Litigation Challenging NJ Aid-in-Dying Law Rightly Defeated
We agree with the courts and applaud how they handled this matter as expeditiously as they did, so as to permit terminally ill patients choosing to do so to seek the benefit of the act during the course of the litigation.
September 29, 2019 at 09:00 AM
4 minute read
Stethoscope
The New Jersey "Medical Aid in Dying for the Terminally Ill Act," N.J.S.A. 26:16-1 et seq., took effect on Aug. 1, 2019. New Jersey was the eighth state to adopt such a law designed to permit a patient over 18 with a life expectancy of six months or less to die "with dignity." A recent effort to block implementation of the law was properly and prompted denied.
Under the act, "a terminally ill patient may make a written request for medication that the patient may choose to self- administer" and end his life. The patient must be an adult resident of New Jersey, capable, determined by his attending and consulting physicians to be terminally ill, and voluntarily expressed a wish to receive such mediation.
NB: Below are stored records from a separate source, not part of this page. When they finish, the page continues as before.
[ 171 -140   48  243  -12 -165 -342   84 -135   27   17  106  216   19
   15   89  -11 -124  -78  -52 -175   20  -75   45   50  -43 -395   94
 -263   10 -141   75 -200  -14  178 -203]
9
[ 313 -114   69  195   11  -76 -287  123 -262   18   33   67   90   -3
 -130   55  -67 -157  -72  -68  -96  -65  -70   55  198  -91 -190  192
 -292   51 -107   67 -193  -64  168 -202]
0
[ 314 -157   41  242  379   36 -155 -128 -306 -344  -76   65 -103   13
 -117  -20  -12  -55  364    8  -24  346    8  -86 -249  210 -200 -121
 -456 -245   25 -177   43 -156  -94   94]
5
[ 689  112  149  315  131   -1  160  281 -233   10 -305  134   58   18
   77   63   90   46   62   98  283  -82  217  318  -64   91  292 -113
  209  370  -95  157  230  264  -15  103]
10
[ 220 -161   45  282  374  -33  -88 -135 -277 -233  -23   18  -69   20
 -109  -42   10  -50  337  -22  -35  341   25  -36 -298  152 -221 -113
 -534 -263   32 -163   52 -171 -103  126]
11
[ -64  514  -42  539 -261  104 -289 -309  585   81    4 -187   47   56
  233 -122   71  -27   25 -268  -21 -261  277 -253 -122 -294 -121   85
  103   54 -208 -102  -98    4   85  168]
11
[ 322  483  311  -40  373   83  -81  227 -804  -63 -276 -389  128  249
 -231 -208 -298  -16  101  115  257   53  -46  153  467   65  624  127
  324  -12  280  381   14  223 -140 -202]
12
[ 364 -253   41  243  413   30 -136 -131 -281 -315    0   79  -62  -29
 -130  -45  -12  -39  387  -38  -68  358   48  -43 -356  176 -220  -92
 -557 -236  -19 -212  103 -212 -103  118]
7
[ -48  246 -214  582  352  168  209  264  -45  425  -14 -159  206  117
  209   14 -205  -27 -430  -13  383 -101  -93  213   35  361  729 -364
  120   54  -80  192  372  131  -10   -3]
5
[-249  403    0  398 -321  228 -191 -418  525  -14   74 -138   58   49
  242 -109    9  -31   -5 -200  -75 -253  214 -244 -225 -282 -220   98
  176  -67 -170 -149  -70  -50   33  167]
3
[ 314 -220   33  302  395   -9 -185 -122 -315 -346   12   46  -80   26
 -124   -7   59  -44  421   -7  -50  382   -4  -91 -321  224 -195 -152
 -552 -238   59 -203   43 -192  -51  117]
8
[  47  256 -349  565  404   -2   55  230 -190  376  -65 -129  285  153
   71   56 -130  -93 -422   -2  153  -27  -45  248  -29  296  592 -434
  -29  -52 -154   72  284  228  -56  -71]
12
[ 165  203  341  125  109 -214   58  185 -247   44  254 -262  206  320
   79  -56  -79   17  224  -85   82 -280  -81 -171  -20 -313  258  222
  -15  108   69  106 -173  224  105   74]
0
[ 329  -22  100  254   -1 -186 -290  202 -212   15  -78   90   -3   -7
 -136   11  -46 -148  -43  -30 -186   -9  -87   88  208   13 -239   62
 -226  100  -37   96 -260  -34  196 -238]
11
[-162  340   13  456 -215  125 -197 -397  508   27   83 -153   72   64
  149 -154   74   12  -23 -280  -36 -131  192 -159 -148 -278 -103  137
  105    8 -222 -126 -117  -43   77   91]
4
[ 285 -131   -3  193   -6 -145 -364   59 -162  -70   -7  165  -55 -125
   38   81  -50 -173   29    2 -192  -35 -225   91  172   -2 -436   52
 -223   57 -178   69 -191    9  269 -139]
2
[-166  186  185    9  103   63  104  110   42  111 -118 -100 -247  313
  343 -178  346  104   78  -44  183   -4 -304  -41  167  -28  451  525
   54  362  266  383 -350 -179    0 -166]
10
[-329 -185 -183    5   35  127  146 -198 -378  234   63  201 -160  110
  223   67  473  -10   -4  -19  278 -252 -564  181  -87  -28  600    7
 -119  -59  279   37  457 -108  199 -103]
8
[ 250 -288   33  269  339  -20 -145 -199 -306 -338    9   48  -49    9
  -78    9  -43  -62  376    1  -29  395   18  -10 -287  190 -257  -82
 -515 -291   -2 -228   37 -201  -99   85]
2
[ 632  101  103  344  171   46  137  240 -247   34 -336   72   37   63
   90   51  183   45  104  119  342  -73  141  264  -89   14  352  -29
  166  326  -96  176  238  251   61  209]
12
[ 657  154  182  243  100  -32  283  389 -295   33 -336  145  157   34
   39  129   46    2   22  142  326 -112  333  307 -204   95  291 -164
  273  385 -151   93  230  306  -79  193]
10
[-107  431  -86  413 -287  105 -228 -322  623   25   81  -68  -31   35
  120 -169  102  -74  -52 -221 -140 -242  246 -309 -224 -374 -145  129
   74    6 -181 -156  -74   10   67  220]
3
[ 249 -128   50  202  -33 -184 -318  100 -232    1  -46   66  113   -3
  -44  101  -31 -187  -28  -25 -114   -5  -93  144  169    6 -327  111
 -267   15 -126   34 -231  -52  177 -206]
6
[ 290  -84   53  178  -74 -141 -408  173 -262  -51  -83  152   59  -54
  -29   94   23 -277  -24   54  -96  -93 -166   82  133  -38 -380  164
 -188   40 -141   32 -220   14  235 -136]
3
[ 362 -173   44  262  342 -115 -170 -133 -245 -357   35   42 -122    8
 -128   -2  -41  -76  421  -39  -86  323   83  -54 -308  163 -220 -168
 -522 -211  -24 -251   39 -156  -63  129]
5
[ 493  189  190   85  249 -180  109  202  -61  269 -265 -289 -254    0
 -155  201  222  -73  239   13 -176 -357  -18  302  -96 -164  354 -200
 -192   97  -33  199 -197  170  -69  -73]
6
[ 595   68  109  336  183   45  105  189 -338   16 -279  106   90   56
  -17   58  125    2   66   68  285 -107  142  345  -67    0  261 -124
  209  288 -128  151  304  264   87  119]
12
[ 346 -142   15  338  375  -44 -165 -150 -203 -242  -66   52  -60   14
  -69  -46  -10  -44  392  -60  -20  329    8  -82 -251  221 -235 -158
 -504 -247  -32 -205   70 -139  -49  108]
7
[ 378  -75  -11  285   15 -152 -381  136 -176  -19  -73  107  -20  -20
  -93   99   27 -255    4  -12 -150 -135 -165  106   75  -81 -262   67
 -287   37 -127   35 -174   51  253 -111]
7
[ 355 -141   48  267  -12  -62 -416   97 -119  -41   -2  153   35  -22
 -100   70   23 -208  -34  -36 -124 -113  -92  139  107  -68 -229  141
 -226   85 -178   65 -112  -67  292 -142]
8
[-103  426  -57  509 -250   97 -213 -353  489   69  -13 -153   50   98
  224 -108  116  -16  -23 -179  -19 -174  188 -262 -122 -218 -138  145
   90   -4 -200 -104 -136    2   51  112]
1
[ 315 -225    8  351  344   31 -179 -179 -276 -338    0   59 -129  -34
  -49  -25   -2  -35  425  -37  -11  352   15  -25 -279  164 -138  -99
 -512 -210   -9 -205   64 -210  -51  106]
2
[ 170 -140   23  274  -42 -142 -457   94 -256   15  -72  150   44  -20
  -28   48  100 -260  -39   21 -167  -79 -242  124  147  -54 -331  195
 -165   37 -102   25 -178  -39  310 -227]
2
[ -37   65 -298  632  359   89  171  191   38  426   69 -184  338  131
  151   92  -79   15 -448  -63  208   64  -26  274 -145  333  652 -405
  -65  -27 -132  113  246   97  -84  -11]
9
[  52  -18  125   49   -8 -212  258   76 -366  217  256   72 -188    4
   70  144  279 -103    4  -78   57 -281   94  406 -478  -84  674  -65
 -183  156  127   20  147  -38  -97 -207]
11
[-142  421  -49  450 -234  170 -263 -366  548   35   33 -114   63   89
  238 -171  137  -31  -36 -208  -45 -227  195 -197 -176 -222 -125  171
  122   20 -175 -109  -41  -87   62   74]
1
[ 674   75  146  329  274  161  249  317 -350   68 -297   34  160   60
  -39    0   15   48  -48  171  355  -36  121  344   -4  140  407 -108
  249  242  -13  253  336  269  -61  140]
3
[ 379    5  479 -436  493 -214   44  -89  -64   70  -72 -152 -418   48
 -327 -247  355  124  231 -214 -112  214 -209   43  128  -18  548  207
 -473  -93  359  237 -248 -154 -103 -431]
12
[ 312 -106   15  328  -14  -93 -320  113 -145   -1  -53   34   71    8
  -35   97   -3 -129  -24    3  -79  -97 -175  119  199  -52 -201  111
 -195   86 -191   88 -218   11  227 -195]
1
[ 320  -75   32  189    3 -177 -333   70 -206  -44    5  114   48  -23
   29   57  -18 -133    7   -4  -27  -26 -131   90  171  -24 -236  163
 -263   54 -197   98 -172   32  202 -176]
1
[ -39  230 -300  560  336   26  246  247  -42  465  122 -250  240  127
   33   23 -209 -123 -455    6  241 -117  -33  252  -16  254  645 -347
    2  -34 -142   86  286  164 -129   20]
0
[-105  115 -336  460  267  109  245  159  -68  444  107 -280  379   56
  131   53 -141  -18 -424   29  276  -31  -59  373  -28  282  652 -300
  100  -62 -189   98  278  108 -178   56]
1
[ 436 -106   -8  240    5 -184 -270  197 -250   47  -20  104  180  -49
  -45  106  -75 -141  -26  -16 -160  -76  -45   87  125  -37 -236   78
 -308   86 -207  -40 -156  -18   65 -210]
0
[ 730  190  145  218  121  -44  303  293 -219  -11 -204   82   38   43
  -24   38   86    9  107  141  404 -142  273  292  -89   51  313 -113
  222  395 -183  128  298  266  -23  243]
10
[ 199  -53   39  177  -28 -234 -225   92 -251  -38   72  119   -9   55
  -41   70  131 -162    3  -29  -67  -68 -146   85   44  -87 -240  103
 -284  155 -129   56 -195  -31  269 -182]
12
[ 565  123   95  282  167   86  157  274 -356   58 -368   77  113   77
  -23   97  159   -3   22  144  407  -70   94  311  -42  107  365 -128
  271  298  -34  208  262  280   43  157]
2
[-191  426  -58  475 -263   81 -322 -397  537   55   53 -127   34   49
  229 -132  163  -94  -16 -210  -86 -218  115 -277 -193 -316 -202  178
  136  -38 -223 -139 -119   30   90  178]
5
[ -84  208 -275  393  366  -49  187  238 -234  376  193 -189  129   58
   -1   25  -95 -155 -399   65  260  -71  -77  350  -94  236  639 -361
 -116  -24  -48  195  363  182  -55  -22]
8
[  52  294 -295  575  401  166  203  314 -144  421  -61 -189  206  113
   43   30 -160 -123 -456  -46  342 -125    5  265   -5  252  761 -353
   54   72 -106  143  328  161  -52   51]
4
[ 683  127   65  418  110  -17  182  260 -282  122 -381  114  149   42
   73   46  226  -25   62  179  339  -71  110  342 -109  101  269  -75
  175  280 -158  118  268  236  -23  162]
9
[-139  147 -279  554  429   80  218  223  -76  436  115 -228  287  147
   52   13 -211  -31 -484  -29  167   13   -4  246  -20  301  599 -392
   -7  -92 -109  146  243  170  -68  -26]
5
[-148  419  -52  510 -250   72 -177 -362  480   71    2 -112  -67   77
  208 -129  141  -15   75 -243  -26 -176  243 -175 -149 -187 -147   48
   56   33 -226 -152 -115  -41  185  120]
7
[ 423  393  360 -150   56 -241  -51  -19  117  -56   17 -214  -25  132
 -423 -303  -45  -16  271 -260  342  -63  701  206  111 -345  775  233
  135   34 -257  -99   56  178   -8   17]
11
[ -23   80 -249  579  360   30  377  213  -25  485  108 -236  203  148
  127   45 -200   33 -404   10  379  -10   32  326  -32  292  779 -300
 -138    9 -148  151  354   52  -64   25]
4
[-280 -214  330  235  215  250 -178 -184 -641   64   67  -64 -187   97
   -9   49  219 -142  101   63  550  -74 -208   38  -12  -60  338  307
 -108 -277  341  373  282   32  272 -180]
5
[ 565   93  205  379  172   76  339  246 -293   93 -359   -3   96  102
   15   12   54   69   45  179  374   -2  190  379  -23  149  326  -49
  212  276 -109  187  230  174  -21  143]
6
[ 262 -180   10  243  -34  -69 -319   57 -129   15   21  148  202   37
   49   90    2  -89  -32  -66  -44  -20 -112   53  142   -7 -239  162
 -193   48 -229   39 -164  -75  176 -156]
3
[ 302 -139   40  287   63 -136 -230  180 -203   47  -53  154   15  -12
  -14   53    4 -126   -7   -2  -20    8  -45   81  122   -4 -251  170
 -381  103 -213   94 -158  -97  201 -157]
11
[ 348 -207   51  232  330  -37 -135 -171 -242 -301   29   24  -45  -15
  -99  -37   11   15  439  -91  -72  329   42  -37 -302  141 -147 -128
 -483 -209  -44 -265   45 -165  -44  131]
7
[ 683   30  215  395  209  105  256  272 -312   72 -310   90   40   48
    7   23   39    5   43  152  362  -97  135  342  -23  110  328  -64
  199  268  -78  199  309  208    5  113]
3
[ 102  283 -243  484  357   -1  494  358  -99  555   46 -272  278   87
   73  -17 -248   67 -421   28  240  -54   87  378  -18  261  824 -371
   -2   87 -196  194  248  193 -203    9]
7
[-137  443  -89  575 -253  131 -311 -334  436  119  -50  -91  121   40
  281  -78  123  -99  -57 -226  -18 -220  242 -262 -218 -242 -151   97
  140  -45 -229 -163  -58   28   90  179]
12
[ 636  145  152  370  222   20  196  311 -401    2 -342   56  -12   63
 -119   46  114  -76   69  232  378 -115  199  413  -84   69  329 -143
  184  263  -68  197  318  325   21  136]
10
[-284 -179  357 -244  199   -3  188  -49  -75  128  599 -189  311  313
 -451 -131  -66  148  -72 -288   94 -102  -52   77  -76 -316  659  138
  313    6  -12  204  136   23   27  -71]
11
[ 301 -225    4  316  369   11 -256 -152 -261 -363    6   26   -4    3
  -87  -43  -23  -44  365  -26  -56  401  -11  -74 -269  224 -206  -87
 -508 -286    1 -228    3 -188  -88   88]
1
[ 722    7  187  354  215  183  195  261 -317  107 -293   36  169   19
  -27   33  144   69   13  103  355  -65  155  377  -28   93  417  -22
  256  284  -14  231  273  231  -76  104]
0
[-143  432   26  455 -319   48 -198 -360  552  117   69 -111   61   40
  188 -141  118  -49  -44 -206  -61 -226  255 -228 -245 -303 -221  156
   31  -41 -198 -116  -95  -33   89  187]
11
[ 347 -159   13  307    1 -111 -392  161 -137  -24 -125  135  -13  -18
   56  124   84 -162   17   39 -105  -23 -155   94  114   27 -263  150
 -339   96 -173   52 -248  -81  232 -194]
3
[-164  335  -48  503 -217  164 -221 -368  440   98   -7 -104  132   98
  173 -119  162  -20    2 -210  -41 -150  178 -210 -186 -200 -178  150
   62  -30 -228 -181  -84 -115   32  104]
0
[ 684   93  159  385  203   31  198  243 -345    2 -304   42   36   57
  -51   91  136   19  137  158  381  -74  140  391  -66   96  307 -180
  169  325 -130  198  277  275   53  148]
8
[ 636 -135  457  -98   98  -79   51 -107   40  -58  193  126 -113  139
 -323 -197  190  338  113 -103 -316   46 -194  357  -42   -9  672  -41
  -56  -72  356  373 -110   61  126 -264]
9
[ 205 -132   24  188    2 -161 -440  131 -335  -30  -31  134  127  -31
 -110   77   33 -206  -29   18 -257  -73 -240  156   60 -117 -263   80
 -181   17  -71   50 -164   50  230 -220]
2
[-190  450  -77  524 -275   54 -169 -325  464  108   42 -143   -4   74
  166  -79  110  -93  -48 -152  -19 -200  292 -273 -233 -270 -173  103
  -46  -89 -189 -107 -125   27   77  180]
6
[ 186  147 -231  573  395   78  268  193 -140  392   43 -185  185  117
   38    2 -136 -111 -379   31  291  -84   69  384  -57  242  657 -304
  -71  -33 -114  137  444  113  -71   47]
9
[ 751   67  206  366  228   36  163  302 -268   19 -325   25   78   28
   -2   35   52   24   65  167  301  -50  167  374  -59   52  358  -38
  250  328 -122  214  242  302  -42  156]
5
[  45  183 -292  464  439   97  130  298  -79  375   62 -195  242   67
  128   69 -273  -91 -484   18  236  -60    2  297  -99  282  726 -368
 -114  -23 -180  120  384  146  -70   65]
3
[ 251 -195    3  304  374  -53 -184 -144 -272 -334  -18   56  -57    2
 -108  -13   -9  -67  406   -6  -39  392    9  -42 -294  222 -246 -174
 -497 -272  -41 -230    4 -147  -93   56]
2
[ 326  -99   20  176   -7 -239 -288  118 -212  -34   71  131   46  -29
  -48   75   10 -121  -20  -36 -168  -38  -91  100  111  -72 -198   81
 -284  104 -171   28 -192   29  176 -197]
10
[ 273 -206   62  235  352    2 -144 -140 -223 -296   24   61  -64  -10
 -135  -57  -54  -63  365  -27  -91  353   69  -69 -330  186 -265  -85
 -526 -268   28 -226   58 -234 -124  144]
0
[-103  344  -62  542 -237   46 -240 -371  491   94   58 -114  -78  -20
  299  -61   72  -86   15 -194  -59 -212  175 -227 -225 -242 -194   80
  -22  -21 -199 -121  -26  -45  112  199]
12
[ 126  -79  173  114  342   51  -97   55 -899  219 -199  125  241   14
  277 -132  212  112  154  -77  232  133 -323  208  263  145  411  282
 -177  -59  122  157   44  -25 -151 -619]
0
[ 302 -118    8  197   27 -178 -249  131 -273  -41   75  107    8  -42
  -29   79  -38 -217  -17   13  -77  -79 -120   38  120  -72 -299  121
 -271   71 -140   29 -130   27  210 -133]
2
[  -1  264 -240  544  361   64  318  293 -174  558  -11 -196  168   72
   94  -37 -119 -104 -424    7  369 -110  -48  275   87  287  713 -301
   46  -34  -25  206  327  182  -89   36]
11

The act details the procedure for implementation relating to witnesses and the obligations of the attending physician, including assuring that the patient is "a qualified terminally ill patient" who voluntarily made the determination and that the patient is fully advised of the alternatives and provided opportunities for consultations. The doctor must advise the patient to notify next of kin. The physician must refer a patient who may not be capable to make an informed decision to a mental health professional to determine the patient's capacity to make the request. The physician must advise the patient of his right to rescind the request at any time.
The patient must make at least two oral requests and a written request, and at least 48 hours must elapse between the attending physician's receipt of the written request and writing a prescription. The act includes a form "request for medication to end my life in a humane and dignified manner" as well as a declaration of witnesses. The commissioner of health shall require that the health-care professional report certain information "on a form and in a manner prescribed by regulation of the commissioner."
Plaintiff Glassman, a medical doctor, claimed constitutional, substantive and procedural improprieties with the act. The Chancery Division found merit in the eighth cause of action because regulations had not been promulgated as required in the legislation. By order dated Aug. 27, the Appellate Division vacated the TRO and remanded for further proceeding. In a comprehensive opinion, it determined that the Chancery Division "abused its discretion in awarding preliminary injunctive relief because plaintiff failed to satisfy the standard enunciated in Crowe v De Gioia," 90 NJ 126 (1982).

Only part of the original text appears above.